What is functional programming?

At first, the term “functional programming” seems to be difficult to grasp. But let’s take a look at whether C – one of the most widely used programming languages ​​- is a functional programming language, or at least allows functional programming. C programs consist of functions that call each other.

It is also possible to write higher-order functions that have certain functions as parameters or return values. If programmed with C, this is a very powerful tool. However, it is not yet sufficient to speak of a functional programming language.
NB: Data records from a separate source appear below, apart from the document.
Points on a hilly landscape, in no order, each with its height.
A climber steps from a point to the highest of its 5 nearest points, and stops where none of them is higher. Distance is the straight distance between rows; heights are no part of it.
J645 height 399: [ 25  20  -6  23   3  -1  -1  -6 -14  13]
J935 height 64: [-18 -15  23  -4   8   6  -6 -25  -7   2]
J371 height 730: [-13  13  24 -46 -11  20 -16  16  19   1]
J581 height 580: [  6   1 -19  34   0  -7  16  16  -7   4]
J116 height 327: [-16 -15  25 -29   8  -3  10 -18   0 -21]
J256 height 398: [-17 -19   4 -22   7 -19  12   1   4 -21]
J168 height 243: [  7   2  -8  11   1   1 -10  -8  -1  16]
J784 height 750: [  8  10  -4 -35  -7   1 -11   4  13   0]
J776 height 536: [-10 -24  -2   7   3 -11  11  -2  -4  -5]
J708 height 734: [ 24  30 -16  35  -4 -12  10  11 -21  -5]
J363 height 29: [  0  -3   9   4  -3  15 -15 -17   0  15]
J943 height 605: [ 23  25 -14   6  -5  -4 -10   3  -6   6]
J14 height 544: [  8  -7 -20   8  -6 -13  10  11   0   0]
J917 height 412: [ -4   4  12 -20  -6  17 -15 -11   9  15]
J334 height 732: [ 28  17 -23  20  -2 -12   6  17  -6  -5]
J814 height 387: [-11 -21   0  16   7  -9  15  -3  -6  -4]
J564 height 530: [  3 -10 -19  28   0  -6  14  10  -7   1]
J178 height 698: [-18  -4  30 -44  -1  10  -1  -2  14 -23]
J115 height 737: [  2  -7  -3 -31  -2 -14  -4   8  13  -9]
J655 height 595: [-23   5  52 -44  -2  24   1  -6   7 -23]
J660 height 391: [ -9  -5   8 -19  -1  10 -11 -10   7   9]
J145 height 320: [-19 -24  -9  34   3  -5  25  13   0  -5]
J855 height 756: [ 30  34 -20  28  -2 -20  12  17 -13  -4]
J73 height 163: [-17 -28   9   5  10 -16  20   2  -2 -18]
J877 height 597: [ 13  25   0 -12  -7  17 -23 -12   4  12]
J316 height 638: [ 14   9 -15  54  -1  -2  17  13 -15   6]
J627 height 202: [-15 -11 -13  49  -2   6  24  23  -8   2]
J592 height 334: [ -3  -5  -4   2   3   3   2 -11  -3   6]
J663 height 721: [ -3   8   4 -29  -4  14 -17  -3  16   2]
J847 height 773: [ -9  -2  10 -39  -3   1  -9   1  14  -7]
J960 height 253: [-23 -16  22 -16   9   2   5 -20  -2 -13]
J417 height 289: [-17 -27   1  18  10 -10  22   4  -5  -7]
J585 height 766: [ -1  30  15 -37 -14  26 -27  16  17  14]
J909 height 669: [-14  10  19 -37  -9  19 -20   4  17   7]
J842 height 309: [-18 -28  12   7  11 -11  12  -9 -10 -13]
J907 height 511: [ 25  23  -3   7   3   9 -15 -15  -7  16]
J744 height 491: [-10 -22 -13  -6   1 -20  17  12   2 -15]
J218 height 122: [ 2 -9 -7 24  7 -1 -3 -8 -3 10]
J515 height 356: [-14 -17  21 -42   5 -14  13  -8   4 -29]
J136 height 713: [  9  28   5 -22 -13  21 -25   5   9   5]
J416 height 277: [-19 -30  -2   2   3 -21  27   4  -6 -21]
J13 height 469: [-24  -8  31 -29   5  12  -5 -14  -1 -13]
J119 height 328: [ -6 -20   0   8   8   2   2 -10  -1   5]
J138 height 609: [ 13  16   0 -14  -4  14 -22  -7  10  11]
J297 height 545: [ 10   5  -8  -1   0   2 -12  -8   5   9]
J634 height 645: [ 24  10 -24  -6  -1 -13  -6  13   2  -1]
J476 height 627: [ 28  25 -10   1  -4   1 -14  -4  -3   6]
J876 height 779: [ -7 -15   1  -4   3 -11   3  -3   1  -3]
J245 height 700: [ 24  28 -16 -19  -9  -5 -16  11   6   3]
J470 height 623: [  3  -5 -10   0   6  -7  -4  -2   4   1]
J137 height 190: [-18 -22  16   7  11   1   7 -20  -7  -5]
J745 height 643: [ 19  20  -8  -8  -2   5 -18   0   1  12]
J929 height 712: [  1  -3  -7 -17   0   1  -5  -1   8   0]
J443 height 501: [ -3 -14 -13  20  -1 -16  16  16  -4  -3]
J454 height 484: [ 12  -2 -17  18  -1  -8   1   2   1   8]
J695 height 63: [-25 -29  -4  27   1 -13  35  17  -1 -18]
J690 height 670: [ 21  22 -17  54  -5  -2  21  13 -22   1]
J840 height 740: [ 13  32   3 -32 -16  22 -28   9  17   8]
J616 height 464: [  7  -2 -16  44   3  -5  12   9 -11   9]
J306 height 457: [ 23  25   4   7  -1  16 -21 -18  -8  18]
J835 height 123: [-12 -17  -4  35   8  -2   8  -1 -12   7]
J28 height 561: [ 20  17 -10  12   3  -6  -7   2  -4   8]
J679 height 594: [ 23  24 -14  32   3  -6   1   4 -14  12]
J455 height 593: [-13   1  24 -34  -4  17 -11  -5  11   0]
J810 height 741: [-20   1  19 -39  -3  12 -12  -4  10  -8]
J596 height 223: [-16 -24   2  44   5  -1  27   4  -8   2]
J16 height 131: [ 12  10  -2  26   2   4  -8 -15  -8  18]
J756 height 625: [  2  -7 -18 -10  -3 -16   3  12   8  -5]
J543 height 27: [-12 -11   9  -4   3  10  -5 -18   0   1]

Two climbers start at each pair of points below. Name the first point that both come to, or write none.
J316 and J634: J855
J877 and J543: none
J417 and J596: J776
J695 and J627: J581
J960 and J660: J847

For each start below, name the point where the climber stops.
J917: J847
J835: J855
J842: J876
J655: J847
J515: J847
J616: J855
J116: J847
J137: J876
J416: J876
J679: J855
J690: J855
J814: J876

A function in terms of functional programming is similar to a mathematical function: sin (x) always returns the same value for the same x. Functions that we write in common programming languages ​​- even in C – can have side effects. However, there are constructs that can outsource, limit, or control these side effects. The actual program logic is then without side effects. However, programmers also have the need to store intermediate results or to store once calculated values ​​for further computations. Functional programming languages ​​offer so-called “lazy evaluation”. The programmer thus has the possibility to store intermediate results in a constant. However, the actual value of this constant is determined only at first use. This can also be carried out with a finer granularity, for example for a list in which the individual elements are calculated only as required. What is crucial is that, in purely functional languages, all objects are “immutable”, so they can not be modified once they have been created. For example, adding an item to a list means that this list remains unchanged. However, a copy is created that also contains the newly added item.

The advantage is that objects are easily interchangeable between threads and can be used multiple times once they are created.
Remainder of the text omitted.